Ukraine’s Foreign Minister Dmytro Kuleba called the horrific sightings, the “tip of the iceberg.” Testimonial accounts, lamentably, abound. Four hundred twenty-one civilian casualties were uncovered on Sunday alone. Anatoly Fedoruk, the mayor of Bucha, a city on the outskirts of Kyiv that was under Russian occupation, noted that over two hundred eighty corpses were unearthed from mass graves. Photographs of dead civilians with their hands tied behind the back and gunshots to the head at close range offer clear signs of sadistic, execution-type killings. The naked dead bodies of women relay sessions of mass rape. Satellite images leave no room for doubt that the beastly crimes were committed by the Russian army. 

Upon visiting Bucha on Monday, Ukrainian President Volodymyr Zelensky was visibly touched by the horror he was witnessing. Emphatically, he condemned this as an act of “genocide” and the execution of “war crimes.” The Churchillian leader was not alone in this position. The U.S. view, as expressed by National Security Adviser Jake Sullivan, coincides with the Ukrainian authorities that highlight that this “show(s) further evidence of war crimes” against civilians. International outrage is leaving little room for timid reactions.

In a makeshift grave in a wooden area just outside Motyzhyn, a town 28 miles (ca. 45 kilometers) west of Kyiv, the tortured bodies of Olha Sukhenko, her husband Ihor Sukhenko and their 25-year-old son, Oleksandr, were discovered by authorities. “They tortured and murdered the whole family of the village head,” said Anton Herashchenko, former deputy minister at the Ukrainian Ministry of Internal Affairs. In addition to civilians and elected officials, Ukrainian prisoners of war (POW) offer further evidence of war crimes. On April 4, Ukrainian human rights ombudsman Lyudmyla Denisova confirmed that swapped prisoners of a recent exchange exhibited “signs of frostbitten limbs.” The Ukrainian POW’s, related Denisova, were imprisoned in basements without heating, denied food and kept without adequate clothing. Russia is unrelentingly violating the Geneva Conventions of 1949. 

The Main Directorate of Intelligence of the Ukrainian Defense has made public a list with the names of Russian soldiers that operated in the Bucha locality during its occupation. The war crimes and the crimes against humanity committed rests on those soldiers, not only the Putin regime. Individual perpetrators bear responsibility The pathetic excuse of “just following orders” will not cut it. That matter was settled in 1946, thanks to the work of a German jurist, Gustav Radbruch, whose essay “Statutory Lawlessness and Suprastatutory Law,” outlined a course which judges in the Nuremberg Trials followed.
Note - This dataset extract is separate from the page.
Rows are points. To make a cloud, some directions were put in groups of two or more. Within a group, all points are equally far from the middle, so they leave a hole (a ring in 2 directions, a hollow ball in 3). The other directions are filled evenly. Then the cloud was stretched, turned, moved and blurred a little. Count the holes, and give their numbers of directions, smallest first.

It was referred to as the “Radbruch Formula.” As the Nazi regime collapsed, the liberating forces unveiled the horrors of National Socialism. It turned out that a whole legal structure validated the atrocities. True to military discipline, German commanders insisted that they were only “following orders.” The Radbruch Formula established that if an act was so barbaric in nature, any law that authorized its execution was invalidated. Criminal accountability could not be pinned only on one person, in this case, Adolf Hitler. Individual culpability could not be circumvented.    

U.S. President Abraham Lincoln issued, in 1863, the world’s first modern codification of military conduct during a war. The “General Orders No. 100,” (Lieber Code), with its 157 provisions, established the legal basis for civilized behavior in the conduction of war. Respect for civilian lives, gentlemanly composure by combatants, and a standardized treatment of POWs are some of the norms that Lincoln’s war conduct codification sought to institute.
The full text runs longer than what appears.